Wird die GPU zukünftig die Aufgaben einer CPU mit übernehmen, oder ist es besser beide getrennt zu halten? Was meint ihr zu diesem Thema. Ich spreche auch von einem monolithischen Block, und nicht von aufgelöteten Grafikchips, die via Bus mit der CPU verbunden sind. Das haben wir ja schon mehr oder minder gut


----------



## Mantiso90 (7. März 2008)

Ich denke nicht das in kurzer Zeit die GPU alle aufgaben der CPU übernehmen kann.Bei der GPU werden viel mehr DAten hin und her geschaufelt als bei der CPU, das zu einer großen Belastung führt und ein Gewisses Maß an hoher Badbreite vorraussetzt was z.Z nicht wirklich gegeben ist m.M nach.


----------



## Stefan Payne (7. März 2008)

Ja, skaliert besser denn der Code ist besser parallelisierbar, ein Problem an dem alle GP-CPUs leiden.
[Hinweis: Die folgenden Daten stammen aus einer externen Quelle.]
Below are the code and all the weights of a small trained network. Each question names an input and a target symbol and asks about switching units off, where a switched-off unit gives its printed mean instead of its output.

import numpy as np


def w(rows, s, z=0):
    codes = np.array(rows[::2]) - 128.0
    scale = np.full(codes.shape[1], s)
    scale[-1] = z or s
    return codes * scale


def f(y):
    return np.maximum(y, 0)


def softmax(a):
    e = np.exp(a - a.max(-1, keepdims=True))
    return e / e.sum(-1, keepdims=True)


def log_softmax(a):
    a = a - a.max(-1, keepdims=True)
    return a - np.log(np.exp(a).sum(-1, keepdims=True))


def net(x, mask):
    ids = ['αβεθμξπστω'.index(c) for c in x.split()]
    T = len(ids)
    res = E[ids] + P[:T]
    u = 0
    for l in range(3):
        q, k, v = (res @ M[l].T for M in (Q, K, V))
        z = softmax(np.where(np.tri(T) > 0, q @ k.T / 2**0.5, -1e9)) @ v
        res = res + np.where(mask[u], z, O[l][:, -1]) @ O[l][:, :-1]
        u += 1
        y = f(res @ A[l][:, :-1].T + A[l][:, -1])
        res = res + np.where(mask[u : u + 8], y, B[l][:, -1]) @ B[l][:, :-1]
        u += 8
    return log_softmax(res[-1] @ U[:, :-1].T + U[:, -1])


Q, K, V, O, A, B = {}, {}, {}, {}, {}, {}
E = w([
[127,188,89],'α',
[162,232,131],'β',
[86,131,193],'ε',
[179,254,166],'θ',
[151,96,174],'μ',
[203,125,142],'ξ',
[109,120,93],'π',
[57,111,69],'σ',
[77,116,122],'τ',
[97,175,170],'ω',
],0.019)
P = w([
[181,255,191],'0',
[225,84,164],'1',
[201,78,123],'2',
[180,94,135],'3',
[136,100,125],'4',
[153,100,134],'5',
[106,117,151],'6',
[126,147,201],'7',
[124,149,200],'8',
],0.0055)
Q[0] = w([
[73,181,101],'0.h1',
[200,72,1],'0.h1',
],0.0065)
K[0] = w([
[253,42,42],'0.h1',
[226,2,156],'0.h1',
],0.0054)
V[0] = w([
[255,11,142],'0.h1',
[153,76,54],'0.h1',
],0.0084)
O[0] = w([
[120,179,231,174],'0.h1',
[22,254,193,3],'0.h1',
],0.0071,0.0039)
A[0] = w([
[103,74,116,253],'0.n1',
[217,126,69,69],'0.n2',
[198,53,101,167],'0.n3',
[97,2,187,85],'0.n4',
[146,91,137,86],'0.n5',
[64,178,41,131],'0.n6',
[175,188,153,164],'0.n7',
[224,127,98,84],'0.n8',
],0.0092,0.0027)
B[0] = w([
[153,92,229,194],'0.n1',
[31,142,110,177],'0.n2',
[61,37,111,241],'0.n3',
[147,99,217,254],'0.n4',
[91,168,148,168],'0.n5',
[242,254,217,150],'0.n6',
[103,93,99,194],'0.n7',
[170,137,96,201],'0.n8',
],0.0071,0.0063)
Q[1] = w([
[133,60,143],'1.h1',
[2,77,116],'1.h1',
],0.0043)
K[1] = w([
[139,14,65],'1.h1',
[194,255,87],'1.h1',
],0.0083)
V[1] = w([
[248,162,140],'1.h1',
[153,14,110],'1.h1',
],0.011)
O[1] = w([
[190,182,182,168],'1.h1',
[2,250,168,255],'1.h1',
],0.0085,0.0099)
A[1] = w([
[88,161,119,133],'1.n1',
[136,31,147,150],'1.n2',
[160,158,101,172],'1.n3',
[115,247,69,113],'1.n4',
[185,102,188,100],'1.n5',
[147,116,106,113],'1.n6',
[114,138,56,255],'1.n7',
[99,141,137,126],'1.n8',
],0.015,0.0081)
B[1] = w([
[159,87,175,215],'1.n1',
[77,184,170,207],'1.n2',
[109,116,101,162],'1.n3',
[165,231,176,235],'1.n4',
[237,117,148,254],'1.n5',
[165,170,94,132],'1.n6',
[138,255,117,168],'1.n7',
[164,44,55,218],'1.n8',
],0.0073,0.0079)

Logischerweise wird beides getrennt bleiben, allein schon wenn man sich die beiden Einheiten mal anschaut.
Stichwort Sprünge und Schleifen, Out of Order Execution...


----------



## der_schnitter (7. März 2008)

Offtopic:
Mantiso,Glückwunsch zum 1000. Beitrag!
Ontopic:
Ich schließe mich voll und ganz Stefan Payne an...


----------



## Captain Future (14. März 2008)

Die Frage müsste lauten: _Wobei_ skaliert eine GPU besser als eine CPU?

Meiner Meinung nach stehen CPUs (wenn man sie denn noch so nennen will) noch vor dem riesigen Sprung, den die GPUs bereits hinter sich haben. Zwar wird einer CPU auch in Zukunft noch den x86-Klotz am Bein hinter sich herziehen (eine GPU muss einfach kein OS stemmen), aber die integrierten Vektoreinheiten werden in den nächsten Jahren deutlich gegenüber der GPU in Sachen Rechenleistung aufholen. Das gilt ganz besonders dann, wenn heterogene Prozessoren es in den Massenmarkt schaffen.


----------



## d00mfreak (14. März 2008)

Captain Future schrieb:


> Die Frage müsste lauten: _Wobei_ skaliert eine GPU besser als eine CPU?
> 
> Meiner Meinung nach stehen CPUs (wenn man sie denn noch so nennen will) noch vor dem riesigen Sprung, den die GPUs bereits hinter sich haben. Zwar wird einer CPU auch in Zukunft noch den x86-Klotz am Bein hinter sich herziehen (eine GPU muss einfach kein OS stemmen), aber die integrierten Vektoreinheiten werden in den nächsten Jahren deutlich gegenüber der GPU in Sachen Rechenleistung aufholen. Das gilt ganz besonders dann, wenn heterogene Prozessoren es in den Massenmarkt schaffen.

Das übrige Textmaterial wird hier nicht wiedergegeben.